Besonders ärgerte mich auch die pseudo-emanzipierte Darstellung von Mina: Ist sie im Comic ein normaler Mensch, der mit Intelligenz und Durchsetzungskraft die Liga leitet, ist sie hier ein Vampir und ein gewöhnliches Mitglied (Anführer ist hier Quatermain). So versteht Hollywood also Gleichberechtigung – Frauen müssen unfreundlich und gewalttätig sein, zu sagen haben sollen sie aber nichts.
Waren die Schurken der Serie die sich bekämpfenden Wissenschaftler Fu Manchu und Moriarty, so hat man hier nur letzteren übernommen, der sich in der ersten Hälfte des Films hinter der (uneindrucksvollen) Maske des Phantoms verbirgt und so absolut uncharismatisch ist, dass der Liga eindeutig ein würdiger Gegenspieler fehlt – für eine Superheldenstory, insbesondere mit so legendärem Cast, ist das Gift.
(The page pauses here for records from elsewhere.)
Here is a tiny trained network, its code and every weight. The questions are about switching its units off for an input and a class, where a switched-off unit gives its printed mean instead of its output.

import numpy as np


def w(rows, s, z=0):
    codes = np.array(rows[::2]) - 128.0
    scale = np.full(codes.shape[1], s)
    scale[-1] = z or s
    return codes * scale


def f(y):
    return np.maximum(y, 0)


def log_softmax(a):
    a = a - a.max(-1, keepdims=True)
    return a - np.log(np.exp(a).sum(-1, keepdims=True))


def net(x, mask):
    res = np.array(x, float).reshape(1, 4) / 4 @ E
    y = f(res @ A[0][:, :-1].T + A[0][:, -1])
    res = res + np.where(mask, y, B[0][:, -1]) @ B[0][:, :-1]
    return log_softmax(res[-1] @ U[:, :-1].T + U[:, -1])


A, B = {}, {}
E = w([
[210,138,132,62,198,62,63,181,138,147],'x0',
[75,142,119,2,213,122,174,7,210,94],'x1',
[96,128,213,107,209,180,28,195,159,157],'x2',
[75,221,66,136,154,97,156,153,190,208],'x3',
],0.0074)
A[0] = w([
[214,148,96,105,126,34,132,126,129,143,89],'neuron 1',
[147,111,100,177,48,140,166,112,89,110,237],'neuron 2',
[241,123,71,79,122,61,114,139,98,122,53],'neuron 3',
[86,185,88,102,136,103,210,83,180,154,174],'neuron 4',
[156,166,158,144,131,112,69,230,132,208,206],'neuron 5',
[86,191,75,109,150,107,199,85,167,136,147],'neuron 6',
[135,107,162,53,176,122,89,81,151,108,195],'neuron 7',
[110,125,117,171,85,124,169,124,133,125,106],'neuron 8',
[133,105,188,12,197,141,94,87,200,61,250],'neuron 9',
[160,3,169,166,69,159,138,92,35,57,230],'neuron 10',
],0.0077,0.0025)
B[0] = w([
[43,128,74,174,147,73,140,125,72,84,168],'neuron 1',
[104,90,77,46,112,115,219,127,202,52,209],'neuron 2',
[101,92,74,145,186,71,175,168,99,65,174],'neuron 3',
[78,254,94,141,49,176,52,37,141,154,202],'neuron 4',
[173,113,238,163,185,160,56,246,108,171,209],'neuron 5',
[115,239,91,134,57,166,59,67,126,170,197],'neuron 6',
[116,93,112,37,122,116,221,155,228,86,195],'neuron 7',
[134,125,115,113,117,159,158,116,181,98,163],'neuron 8',
[96,99,99,59,103,173,215,128,199,45,236],'neuron 9',
[53,26,136,141,235,73,153,199,89,55,250],'neuron 10',
],0.0076,0.011)
U = w([
[211,107,162,105,122,166,115,158,159,175,51],'0',
[184,99,150,117,127,107,141,58,80,169,2],'1',
[91,166,86,109,67,187,152,11,174,115,177],'2',
[126,159,74,177,107,66,132,73,59,137,37],'3',
[98,26,117,121,175,99,185,167,130,60,190],'4',
[146,153,165,207,153,145,47,152,68,254,201],'5',
],0.0095,0.0032)

Each question gives the input, the list of numbers given to net, and the class t.
The units are the neurons (one row each of A and B). Each row of codes is followed by its name. A weight is (code - 128) times the scale printed after its matrix; where a second scale follows, it is the last column's (A, B and U).
mask holds one flag per neuron, in row order. A switched-off neuron (its flag False) gives its mean, the last column of its row in B, instead of its output. The means were averaged over made-up inputs and are rounded, as every weight is.
A unit's drop is (log p(t) with every unit on - log p(t) with that unit switched off) / (log p(t) with every unit on - log p(t) with every unit switched off).
The circuit of an input: a set's keep is (log p(t) with only the set's units on - log p(t) with every unit switched off) / (log p(t) with every unit on - log p(t) with every unit switched off). Starting from all 10 units, units are removed one at a time, each time the one whose removal leaves the highest keep (on an exact tie, the one counted first), for as long as the keep stays at least 0.8.
units of the circuit, in order: the units of the circuit, biggest drop first
k most important neurons: the k neurons with the biggest drops, biggest first
drop of u: that unit's drop, to one decimal
input [5,1,-7,5], class 3: 4 most important neurons -> (neuron 9; neuron 1; neuron 3; neuron 7)
input [8,-2,1,3], class 5: units of the circuit, in order -> (neuron 5; neuron 2)
input [7,-1,-7,1], class 3: units of the circuit, in order -> (neuron 10; neuron 9)
input [8,3,-8,4], class 2: 3 most important neurons -> (neuron 4; neuron 10; neuron 6)
input [8,-1,7,2], class 0: units of the circuit, in order -> (neuron 10)
input [-7,-5,4,5], class 5: 2 most important neurons -> (neuron 9; neuron 10)
input [7,-2,0,3], class 5: drop of neuron 10 -> 0.3
input [5,-1,-3,7], class 5: drop of neuron 2 -> 0.1
input [-7,-3,8,0], class 5: drop of neuron 7 -> 0.1
input [4,2,-1,1], class 2: 2 most important neurons -> (neuron 10; neuron 5)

Wohl um Geld zu sparen und nicht gegen die üblichen Sehgewohnheiten zu verstoßen tritt der Unsichtbare meist geschminkt und damit sichtbar, und Jekyll meist als er selbst auf. Hyde hulkt nur manchmal hervor, ist technisch ganz okay, wirkt aber viel zu menschlich; gegen Ende taucht noch ein zweiter, monströserer „Über-Hyde“ auf, so dass man uns wenigstens einen Monsterfight gönnt.
Am besten fährt mit dem Film wohl, wer den Comic nie gelesen hat, doch auch dann ist er kein Vergnügen, da er vor Klischees, Logiklöcher ohne Ende, platte Charaktere und anderen Ärgerlichkeiten strotzt.
– Beispiel: Das Phantom will Venedig zerstören, mit der riesigen Nautilus fahren unsere Helden weit in die Stadt herein, die daraufhin von einer Explosionswelle getroffen wird. Tom Sawyer springt in das Auto, das er nie gefahren ist und rast los, die Explosion aufzuhalten. Dabei müssen die Ligamitglieder videospielhaft gegen Abertausende von Schergen des Phantoms kämpfen, die dieser in der zusammenbrechenden Stadt postiert hat.
Norringtons Regie, die ja „Blade“ wirklich cool gemacht hatte, glänzt hier auch eher selten. Ab und zu gibt es mal eine schicke Kamerafahrt, aber die Actionszenen sind oftmals langweiliges CGI-Getue, das den Zuschauer einfach nicht erreicht.
Wirklich enttäuschend, wie hier die Chance auf einen wirklich tollen Film vertan wurde. Es wundert mich nicht, dass Alan Moore daraufhin seinen Namen von allen Filmprojekten (auch dem tollen, wenn auch naiven „V wie Vendetta“) zurückgezogen hat. Erstaunlicher hingegen, wie übel der, zwar nicht wirklich gute, aber teils doch ganz charmante „Van Helsing“, der ja eine ähnliche Grundidee hat von vielen Leuten beschimpft wurde. Gegen „LXG“ sieht er nämlich wirklich ganz anständig aus.